Dados recentes do Ministério da Saúde mostram que a obesidade já se configura como um dos grandes desafios de saúde pública no Brasil. Atualmente, mais de 60% da população está acima do peso, e cerca de 25% vivem com obesidade, segundo estimativas da World Obesity Federation.
O problema também afeta crianças e adolescentes. Mais de uma em cada cinco pessoas entre 5 e 19 anos está com sobrepeso ou obesidade, o que, no Brasil, corresponde a cerca de 16,5 milhões de jovens. Especialistas reforçam a necessidade de prevenção e de hábitos mais saudáveis desde cedo.
Para falar sobre o tema, o médico André Martins participou do programa Agora 104 da FM Educativa MS 104.7 e respondeu aos principais questionamentos sobre a obesidade no país.
Epidemia global e causas da obesidade
Segundo André Martins, a obesidade pode ser considerada uma epidemia mundial e, no Brasil, a situação é preocupante. Entre as principais causas estão o sedentarismo, a alimentação inadequada e fatores sociais e econômicos que dificultam a adoção de hábitos saudáveis.
Ambiente influencia hábitos
O especialista ressalta que os ambientes onde as pessoas vivem, trabalham e estudam têm grande influência no risco de obesidade. “A urbanização, a disponibilidade de alimentos ultraprocessados e a falta de espaços para atividade física contribuem diretamente para o aumento de peso”, explica.
Medicamentos não são a solução
A busca por soluções rápidas, muitas vezes através de medicamentos, é intensa, mas Martins alerta: “Os remédios podem ajudar em casos específicos, mas não substituem mudanças de hábitos, alimentação equilibrada e prática regular de exercícios.”

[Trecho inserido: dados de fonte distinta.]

Rows are points. Each copy is the shape, with its points in the same order, stretched, turned, moved and blurred by noise. Say if it was mirrored as well.

Shape, 5 rows:
|  .11 |  .29 |
|  .06 |  .47 |
|  .06 |  .34 |
| -.42 | -.12 |
|  .18 | -.06 |
Copy 1 (5 x 2):
| -.39 |  .09 |
| -.65 |  .01 |
| -.49 |  .02 |
| -.24 | -.48 |
|  .11 |  .16 |
Copy 1 is: only turned
Copy 2:
| -.20 | -.01 |
| -.35 |  .13 |
| -.20 |  .07 |
|  .32 |  .40 |
|  .10 | -.24 |
Copy 2 is: mirrored
Copy 3 (5 x 2):
| -.34 | -.09 |
| -.36 | -.27 |
| -.28 | -.20 |
|  .59 | -.28 |
| -.12 |  .21 |
Copy 3 is: only turned

Shape (7 x 2):
| -.16 |  .09 |
| -.25 |  .15 |
| -.27 |  .16 |
| -.02 | -.08 |
|  .04 |  .15 |
| -.20 | -.42 |
|  .63 |  .05 |
Copy 1 (7 x 2):
| -.03 | -.17 |
| -.11 | -.34 |
| -.12 | -.36 |
|  .24 | -.03 |
| -.15 |  .01 |
|  .78 | -.11 |
| -.25 |  .58 |
Copy 1 is: only turned
Copy 2, 7 rows:
| -.22 | -.15 |
| -.29 | -.22 |
| -.33 | -.27 |
|  .04 | -.02 |
| -.18 |  .12 |
|  .22 | -.46 |
| -.01 |  .77 |
Copy 2 is: only turned
Copy 3, 7 rows:
| -.02 |  .22 |
| -.02 |  .37 |
|  .00 |  .43 |
|  .01 | -.13 |
| -.22 |  .07 |
|  .34 | -.38 |
| -.55 | -.60 |
Copy 3 is: mirrored
Copy 4, 7 rows:
|  .09 |  .23 |
|  .18 |  .29 |
|  .22 |  .35 |
| -.08 |  .13 |
|  .04 |  .00 |
| -.22 |  .36 |
| -.23 | -.49 |
Copy 4 is: only turned

Shape, 8 rows:
| -.18 | -.13 | -.23 |
|  .06 |  .46 | -.56 |
|  .33 |  .21 | -.16 |
| -.07 | -.29 |  .29 |
|  .65 | -.41 |  .27 |
| -.31 | -.39 |  .15 |
|  .33 |  .15 | -.35 |
|  .01 | -.21 |  .38 |
Copy 1:
|  .37 |  .11 | -.07 |
|  .38 | -.29 |  .64 |
| -.03 | -.14 |  .36 |
| -.11 |  .43 | -.26 |
| -.41 |  .05 | -.24 |
|  .14 |  .43 | -.34 |
|  .09 | -.31 |  .35 |
| -.25 |  .49 | -.19 |
Copy 1 is: only turned
Copy 2, 8 rows:
|  .15 | -.23 |  .03 |
| -.32 | -.05 |  .05 |
| -.01 |  .18 |  .03 |
|  .47 | -.06 | -.12 |
|  .53 |  .39 |  .15 |
|  .46 | -.25 | -.10 |
| -.04 |  .12 |  .14 |
|  .44 |  .04 | -.19 |
Copy 2 is: mirrored
Copy 3:
|  .01 |  .03 | -.04 |
|  .33 |  .12 |  .43 |
|  .28 |  .34 |  .21 |
| -.14 |  .26 | -.26 |
|  .25 |  .56 | -.32 |
| -.19 |  .07 | -.29 |
|  .37 |  .24 |  .17 |
| -.14 |  .38 | -.22 |
Copy 3 is: mirrored

Shape:
| -.21 | -.36 | -.09 |
|  .35 |  .42 |  .12 |
| -.26 | -.04 | -.10 |
| -.08 |  .10 |  .15 |
|  .18 |  .13 | -.35 |
|  .18 | -.41 |  .17 |
Copy 1:
|  .31 |  .05 | -.08 |
| -.55 |  .02 |  .47 |
| -.04 |  .24 | -.07 |
| -.16 |  .07 | -.04 |
| -.25 |  .28 |  .56 |
|  .40 | -.26 |  .08 |
Copy 1 is: only turned
Copy 2 (6 x 3):
|  .01 | -.18 |  .53 |
| -.10 |  .37 | -.81 |
| -.37 | -.07 |  .25 |
| -.28 |  .29 | -.14 |
| -.09 | -.29 | -.27 |
|  .54 |  .07 |  .18 |
Copy 2 is: only turned

Shape (8 x 4):
| -.32 | -.21 |  .15 |  .36 |
|  .20 | -.27 |  .00 | -.05 |
| -.01 | -.36 |  .16 |  .17 |
| -.12 | -.20 |  .15 | -.09 |
| -.19 | -.26 | -.01 |  .10 |
| -.23 |  .17 | -.63 |  .23 |
|  .20 |  .18 |  .00 | -.02 |
|  .17 |  .38 | -.42 | -.25 |
Copy 1:
| -.42 |  .02 | -.31 |  .24 |
|  .02 | -.22 |  .34 |  .01 |
| -.35 | -.06 |  .12 |  .13 |
| -.13 | -.01 |  .15 |  .32 |
| -.22 | -.23 | -.01 |  .19 |
|  .42 | -.72 | -.36 | -.22 |
|  .41 |  .10 |  .10 | -.02 |
|  .89 | -.33 |  .16 | -.11 |
Copy 1 is: mirrored
Copy 2 (8 x 4):
|  .30 | -.08 | -.33 |  .57 |
|  .08 |  .38 | -.08 |  .04 |
|  .21 |  .26 | -.26 |  .40 |
|  .14 |  .18 |  .17 |  .39 |
|  .31 |  .03 | -.06 |  .38 |
|  .23 | -.73 | -.16 | -.35 |
| -.38 |  .15 |  .02 | -.14 |
| -.37 | -.14 |  .44 | -.61 |
Copy 2 is: only turned

Shape:
| -.09 |  .04 |  .12 | -.31 | -.30 |  .07 |
| -.39 |  .31 | -.08 | -.03 | -.13 | -.11 |
| -.40 | -.33 |  .34 | -.02 | -.38 | -.23 |
|  .12 |  .10 |  .26 | -.47 |  .20 | -.03 |
|  .24 | -.49 | -.40 |  .25 | -.28 | -.14 |
|  .34 | -.13 | -.36 |  .23 | -.15 |  .24 |
| -.14 |  .05 |  .00 | -.50 | -.22 |  .05 |
|  .26 |  .27 | -.27 | -.19 | -.27 | -.38 |
|  .04 | -.27 |  .06 | -.13 | -.13 |  .47 |
| -.28 | -.33 | -.45 |  .25 |  .42 | -.25 |
Copy 1 (10 x 6):
| -.03 | -.22 |  .08 | -.29 |  .21 | -.11 |
|  .14 |  .22 | -.23 | -.14 |  .36 | -.12 |
|  .32 | -.26 |  .41 | -.55 |  .18 |  .14 |
|  .15 | -.47 |  .05 | -.09 |  .05 | -.15 |
| -.10 |  .04 | -.10 | -.03 |  .15 |  .60 |
| -.43 |  .19 | -.15 |  .10 | -.03 |  .15 |
|  .01 | -.29 | -.07 | -.29 |  .22 | -.07 |
| -.02 |  .04 | -.35 |  .27 |  .72 |  .22 |
| -.25 | -.19 |  .21 | -.40 | -.31 | -.11 |
|  .44 |  .01 | -.39 |  .02 | -.12 |  .50 |
Copy 1 is: only turned
Copy 2, 10 rows:
| -.16 |  .37 |  .01 | -.48 |  .25 | -.23 |
|  .16 |  .49 |  .12 | -.45 | -.21 |  .09 |
|  .11 |  .81 | -.52 | -.21 |  .18 | -.27 |
| -.40 |  .20 |  .11 | -.17 |  .53 |  .21 |
|  .41 | -.23 | -.53 |  .01 |  .02 | -.11 |
|  .17 | -.43 | -.01 |  .17 | -.10 | -.24 |
| -.15 |  .39 |  .08 | -.62 |  .37 | -.07 |
| -.05 | -.13 | -.17 | -.78 | -.05 |  .35 |
| -.06 |  .11 |  .14 |  .17 |  .36 | -.53 |
|  .67 |  .17 | -.33 |  .29 | -.02 |  .44 |
Copy 2 is: mirrored

Shape (9 x 6):
|  .02 |  .34 |  .39 |  .57 | -.33 | -.49 |
| -.01 |  .33 | -.40 |  .14 |  .06 | -.02 |
|  .12 | -.14 |  .05 | -.21 | -.32 | -.28 |
| -.25 | -.31 |  .08 | -.30 | -.20 | -.07 |
| -.39 | -.45 |  .02 | -.03 | -.09 | -.13 |
| -.35 | -.31 | -.02 | -.09 |  .04 | -.40 |
|  .04 |  .23 | -.29 |  .15 | -.06 |  .29 |
|  .29 |  .17 | -.13 |  .29 |  .17 |  .20 |
|  .14 |  .00 | -.25 |  .41 | -.19 |  .01 |
Copy 1:
| -.14 | -.53 |  .35 | -.40 |  .59 | -.85 |
|  .37 | -.54 |  .19 | -.05 | -.38 | -.06 |
| -.46 |  .18 | -.13 | -.35 | -.22 | -.19 |
| -.25 |  .17 | -.44 | -.52 | -.08 |  .25 |
| -.15 |  .12 | -.18 | -.75 |  .18 |  .37 |
|  .00 |  .28 | -.02 | -.72 |  .08 |  .00 |
|  .18 | -.66 | -.02 |  .11 | -.27 |  .29 |
|  .12 | -.40 |  .23 |  .42 |  .09 |  .18 |
| -.12 | -.53 |  .36 | -.24 | -.04 |  .12 |
Copy 1 is: only turned
Copy 2:
|  .01 |  .62 |  .45 | -.05 | -.32 | -.29 |
| -.08 | -.18 |  .36 |  .09 |  .07 |  .28 |
| -.34 |  .15 | -.09 |  .30 | -.22 |  .01 |
| -.21 | -.15 | -.33 |  .48 | -.05 | -.09 |
| -.03 | -.31 | -.31 |  .45 | -.21 | -.24 |
| -.04 | -.13 | -.39 |  .49 | -.41 | -.03 |
| -.12 | -.22 |  .39 | -.02 |  .21 |  .12 |
| -.18 | -.08 |  .21 | -.31 |  .10 |  .19 |
| -.21 | -.19 |  .39 |  .03 | -.04 | -.01 |
Copy 2 is: only turned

Alimentação e poder aquisitivo
O poder aquisitivo também interfere na condição de sobrepeso. “Alimentos ultraprocessados geralmente são mais baratos e acessíveis. É comum ver pessoas almoçando salgados com refrigerante, enquanto opções saudáveis custam mais caro e exigem planejamento”, afirma o médico.
Genética e obesidade
A genética pode influenciar o sobrepeso, mas não determina sozinho a obesidade. Fatores ambientais e comportamentais têm papel igualmente importante. “Mesmo indivíduos com predisposição genética podem manter um peso saudável com hábitos corretos desde a infância”, conclui Martins.
O cenário brasileiro reforça a urgência de políticas públicas, educação alimentar e incentivo à prática de atividades físicas, buscando reverter a tendência crescente da obesidade no país.